Mentaline.com's website founder Jesper Buch said this about the results of the survey, "It's shocking that so many young people think mental health problems are fashionable." "It's a very sensitive topic, so to see that many teenagers are blase about the whole thing isn't good at all". "Many young people are too quick to say "I'm depressed" or try to gain attention by pretending to have some kind of personal issue. Your teenage years should be spent enjoying life, not convincing people that you have issues that should be taken extremely seriously".

So why are the teens faking mental illness?

Half claimed it was 'fashionable," and believed it made people 'unique'. About a quarter said it was 'cool' but the majority did admit that it actually 'should be taken very seriously.'

Indeed, it is a problem. For one, a teen faking a mental illness can be put on medication for the problem. Ironically, some of these medications actually have side effects of 'suicidal thoughts'!

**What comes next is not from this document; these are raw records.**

Each row is a point on a landscape with many valleys, with its height.
A ball rolls from a point to the lowest of its 2 nearest points, and stops where none of them is lower. Distance is the straight distance between rows; heights are no part of it.
J594: [-13  -9  -2  15  -5  10   3  -3 -17  39  13 -28  -1  16   6   3   9 -28
  -5  21]  height 4.45
J519: [-16   4  23   3 -12  31  16  -2  -5   9   1  -3  22  17  -6  20 -20  -9
  17 -23]  height 2.80
J322: [ -1 -19   8 -22  30 -20  20  15  14  28  17   1   3  -8 -16  -9 -15  35
   9 -32]  height 4.77
J973: [ 19  -1  15 -17 -10 -16 -22   7  -4 -30 -40  19   3   3 -19  17   1   9
  -1   2]  height 7.48
J754: [ 18  21   8  -4 -17   7  -7 -16 -10 -34 -18   9  -4 -13   3  -9 -12   1
 -18   4]  height 3.08
J800: [-12 -25  -9 -20   8 -25  25   4   2  21  29  -2  24 -21  -2   3  15  26
  -3 -19]  height 5.42
J572: [ -2 -21  -4   7 -27 -42  11   4 -13  -5  -7   6  21  -1 -10  17  37   3
   6  12]  height 6.46
J755: [-10   8  19  11  -5  40   5 -11  -5   9  -5 -13   8  21  -1  14 -25 -27
   6 -15]  height 3.27
J375: [  2  -4   2   4 -19 -42 -11  20  -7 -15 -22  22   3   3 -16   5  27  -4
   7  24]  height 5.23
J141: [-19  -6  19   0 -19  14  26   0 -10  22  12  -6  31  10  -3  19  -4  -5
  14 -21]  height 2.05
J588: [ -3 -18  -9  15 -16 -20  10   8  -5   6   4  -9  18   8  -4  12  28   2
   5  11]  height 6.18
J264: [  0   2 -11  18  -8 -42  -5  18   6 -13  -3  17   0   5  -9 -10  30   4
  11  24]  height 4.50
J492: [ -7 -20  -6   2   9   0  23  12   7  31  23 -15  27  -3   1  19   1  -2
  -1 -14]  height 3.11
J407: [-24  -9 -23  30  -5  12   9  -1  -1  27  29 -21 -19   8  21  -3  15 -14
   5  21]  height 4.36
J61: [ -6  -8  -1 -10  25   8   9  14  24  15   9  -3   4   1  -3   6 -21  22
   5 -20]  height 4.03
J988: [ -1  31   0  19   1 -40  -5  15   9 -39  -6  41  -4  12  -7 -16  16 -11
  17  12]  height 4.67
J470: [  9   0 -13  -3  42  20  -6  -8  25  27  17 -18 -31  -5  10  -3 -28 -21
 -17  -8]  height 1.20
J14: [  2 -10   5  -9   7   5   3  11 -10  37  10 -19  19   4  -4  14   4 -17
  -2   0]  height 2.43
J529: [-31   6 -20   7   5  28   7 -10   3  20  40  -2 -24 -13  24 -10  -7  -4
   8  -3]  height 5.38
J565: [ 10   0  -5   0  25  21 -16   1   5  15   1 -18 -11   4   4   4 -12 -19
 -15   7]  height 2.30
J327: [ -2 -32  -5 -21  25 -32  27   8  12  25  25  -5  12 -10 -12  -2   1  37
  -2 -26]  height 5.10
J995: [ -3   1  21 -43 -17 -19 -11   5 -22  11  -6  18  13 -22   8  -3  17  15
   8 -10]  height 2.12
J104: [ -5  10  19 -34 -22 -15 -19  -6 -25 -12 -16  19  -1 -25  16 -14   9  15
   1  -8]  height 3.89
J567: [ -4 -12  -3   0  25  10  13  17  23  31  15 -12  15   1  -2  22 -20   0
   1 -18]  height 3.64
J126: [ 20   5  -6   1  33  30  -9  -8  20  16   3 -21 -18   1   6   8 -29 -31
 -21  -6]  height 1.87
J575: [ 18  11   0   0   3  14  -2  -9  19 -43 -24   9  -4   5  -6  -1 -23  21
  -1 -14]  height 8.04
J648: [ -2  33  -9  39  10 -25  -5  10  14 -31   5  24  -9  15   2 -18  10 -12
  19  15]  height 3.75
J79: [ 29  16  -5  16   1   4  -9  -7  18 -41 -25   8  -7   6 -10  -6 -14   3
 -11   4]  height 7.95
J766: [ -4  -2  -1  -4  17  19  -6   5  -3  34  16 -15  -2  -1   7   3  -5 -19
  -5   3]  height 2.75
J522: [  0   4  -8  17   1  -2 -19   3 -13  -1  -6  -9 -14   1  -1 -11  10 -25
 -11  34]  height 0.76
J770: [-10 -29  -6  10   0  -6  27  -3  -6  32  20 -27  31   8  -2  19  15 -16
  -8  -7]  height 3.69
J140: [  9  -9  14 -25 -17 -20 -11  10  -8 -12 -28  20  12   0 -12  26  12  21
   6  -3]  height 7.25
J378: [ 34  19  -1  10  -4 -19 -12  -3  13 -47 -33  19  -9   1 -18 -16 -10  -2
 -16  11]  height 7.84
J171: [ -8  -8 -13  29  -5  -5  -2   9  -5  15   9 -16  -2  13   4  -2  20 -16
   2  28]  height 4.75
J341: [  7 -22   3 -21 -12 -29   8   5   3  -8 -15  20  18  -2 -15  31  17  36
   7 -13]  height 7.01
J837: [-22   4 -16  12   0  17   4  -5  13 -16  14   5 -16  -4  16 -14  -4  25
  11   1]  height 4.88
J417: [  7  13   1  27 -11  28  -4 -21  -9 -10 -12 -15 -10  17   2  -1 -14 -37
 -10  12]  height 4.23
J890: [ 33  22  17 -24 -12   5  -7 -19 -10 -25 -21  12   2 -15   0 -10 -20   8
 -21 -12]  height 1.79
J586: [ 11  12  15  -8   1  27 -11 -10 -20   7  -8 -10   7   2  -2   3 -11 -30
  -7  -2]  height 3.83
J189: [  1 -20   3 -10  -8  -5  19   9   1   7   1  -1  34   6 -12  33   7  12
   7 -18]  height 5.86
J970: [ -9  12   7  -8 -15  10  -6  -6  -8 -28  -8  11  -2 -12   9  -6  -2  17
   3  -4]  height 3.98
J436: [ 12  19  -7   7  -9  16   1 -22   3 -31  -4   7 -16 -12  10 -16 -17  10
 -14   3]  height 3.82
J772: [  1   2 -13  18   4 -17 -19  11   1  -9  -4   1 -15   1  -4 -19  16  -8
  -5  33]  height 1.74
J297: [ -7  15  15  -7 -26   7 -11  -9 -29 -21 -13   7   0 -13  12  -8   3  -8
  -1   7]  height 4.56
J764: [ -4 -14   3 -15  35  -4  19  14  21  11   6  -1  -6   2 -11  -4 -30  39
   9 -32]  height 4.38
J455: [ -4   5  11 -26   2   5  -8   4 -14  17   9   3   6 -17   4 -10   6   3
   2  -4]  height 3.00
J7: [-13   6  -5   9 -15   6   1   2   8 -31  -7  14  -1   0   5  -3   4  26
  19  -1]  height 4.58
J786: [ 25   9   9  -7  -9 -19 -19  -1   3 -45 -38  20  -5  -2 -17  -3  -6   6
 -12   2]  height 7.67
J389: [  9   9 -24   4  20  21   2 -25  18   3  19  -9 -39  -9  17 -16 -27  -8
 -20  -4]  height 5.04
J956: [-10   9  13  10 -26   8  -6  -4 -21 -18 -17   1   2   6  -1   0   4 -13
   5  11]  height 4.89
J169: [-14   2 -11  41 -14 -26   4   8  -5   6   9   0   0  17  -2 -14  30 -20
  11  34]  height 4.34
J98: [ 18   3  13 -26   5  -7 -21  -2  -9 -16 -22   2  -4  -6  -9  -6  -6  10
 -16  -2]  height 3.18
J210: [ 23  20   8   5  -5  28  -8 -21 -19  -1 -12 -14   0   5  -1   4 -18 -39
 -20   8]  height 4.02
J59: [  1   6   3  14 -15  -1 -10   6  -3 -26 -19   8   2   9  -7   4   7  -3
   9   9]  height 5.17
J994: [  2  10 -15  29   2  32  -3 -17   8  -7   0 -14 -20  10  12   2 -13 -26
  -4   8]  height 4.46
J199: [ 20  -4  21 -37  13 -15 -11  -2  -9 -11 -17   8 -12  -5 -10 -15 -10  27
  -7 -20]  height 4.24
J907: [ -5  14 -13  35  -2 -40   0  18   6  -5  11  16  -1  15  -3 -15  28 -15
  14  29]  height 3.81
J203: [ -7  11 -13   7   0  19   5 -18  11 -30   5   8 -24 -10  15 -23 -14  24
  -1  -2]  height 4.40
J689: [  7  17 -13  28  14 -29 -17  14  17 -20  -4  15 -14   9  -8 -22  14  -9
   6  25]  height 2.85
J642: [  9 -10 -20   7  39   9 -11  -2  29  15   9 -23 -38   4  12  -9 -15  -4
 -18   6]  height 2.06
J639: [ 18  21  25 -36 -11   6 -12 -15 -17 -15 -20  19   9 -25   6 -13  -9   0
  -4 -21]  height 3.40
J379: [  0  -8   8 -10 -12   7   5  11   2  -9 -11   6  22  10 -10  28   0  17
  14 -14]  height 6.00
J758: [  7   5 -10  -8  30  13   6 -22  10  12  25  -4 -38 -13   8 -29 -27   3
 -13 -15]  height 5.32
J329: [ -1   6 -21  16  10  21  -5 -15   8  -6  10  -8 -29  -4  15 -12 -10  -8
 -11  11]  height 4.74
J929: [  0 -28 -10   6  -7 -16  21   4   1   5   6 -12  30   6  -9  24  25   6
   2  -7]  height 6.01
J157: [ -4   7   6   0 -25 -38 -14  15 -14 -29 -30  32  -3  -5  -7  -9  19 -11
   4  21]  height 5.81
J306: [  9  12  10 -23   6   9 -14  -6 -11  -2  -3   1  -4 -12   2 -12  -4   1
 -11  -2]  height 2.28
J743: [  5  21  17 -21  -7  22  -5 -15 -14 -11  -3   9   5 -21   8 -11 -10  -5
  -1 -13]  height 3.10
J35: [ -8  -9  13  -3  -1   9  15   0 -16  53  18 -20  24   7  -3   9   2 -30
   2  -4]  height 1.88
J187: [-29   1 -12  11  -5  21   8  -5 -11  28  35 -11 -13  -6  21  -6   7 -11
   6  10]  height 4.91
J16: [ -7 -19  -3 -17  -2 -14  15  10   2  12  12   0  21  -6  -4  15  11  25
   1 -11]  height 5.67
J887: [ -7  -9 -20  11  26  15  -4   2  23  13  16 -15 -25   2  13  -7  -9   5
  -5   5]  height 2.72
J74: [ -7 -23  -4  18  -9  -5  15  -1 -10  35  11 -30  17  17  -1  10  17 -20
  -6  14]  height 4.13
J201: [ -3   6  26   0 -12  26  -4 -13 -20  14 -13 -17  13  24  -9   9 -12 -31
   1  -1]  height 3.59
J119: [  0  -2  -9  14   9  16   6  11  30 -16  -9   2   7  18  -2  15  -9  20
  19 -12]  height 6.27
J821: [-34   0 -24  16   2  25  12  -6  15   4  30  -1 -22  -6  24 -11  -4  17
  12   1]  height 5.35
J557: [-15  -7  16  -5 -11   6  21   0 -16  40  22  -9  32  -3  -3  10   5 -17
  11 -16]  height 0.90
J461: [ 17  -9  20 -42  15 -21 -14   7  -9  12  -8   4  -5  -7 -12 -14   2  22
  -5 -11]  height 4.16
J733: [  7  -4  18 -41   4 -11  -9  10  -9  22   0   9  14 -16  -8  -4   8  12
   4 -13]  height 3.39
J903: [ -6  -8 -14  18   7   7 -12   4  -8  29  12 -26 -17   9   9   0  10 -28
  -9  31]  height 4.68
J265: [ -2  -2   2  -9   1  12   4   9  17 -20 -11   9   9   8  -7  16 -12  28
  15 -17]  height 6.14
J427: [-10   5   6  -6 -19  -4   1  -1   9 -43 -22  25  -1  -3   3   1  -1  39
  20 -14]  height 5.22
J513: [-19 -10 -25  17  14  13   4   3  14  28  29 -19 -22   0  22  -1   5  -4
  -1  14]  height 3.61
J548: [ 10 -28  -4  -8 -15 -46  10   1  -6  -8 -17  17  22  -7 -16  32  36  19
   1   1]  height 6.76

Call two points neighbours if one is among the 2 nearest of the other. Go from one point of each pair to the other, from neighbour to neighbour, staying as low as possible. Name the highest point that can't be avoided.
J470 / J306 | J529
J492 / J907 | J171
J995 / J890 | J639
J470 / J557 | J766
J995 / J306 | J733

For each start below, name the point where the ball stops.
J16 | J492
J529 | J470
J389 | J557
J821 | J890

Even more terrifying, a person who is faking a mental disorder can eventually find that have actually developed the disorder by basically convincing his or her own mind. The person can then lose control and find themselves unable to longer get out of it without help.

What do you think?



There's been a lot of talk about mental illness as well as a movement to remove any stigma surrounding it. What I see is a concerted movement to maintain there is a stigma surrounding it.
If the stigma is gone there are people who think it is cool.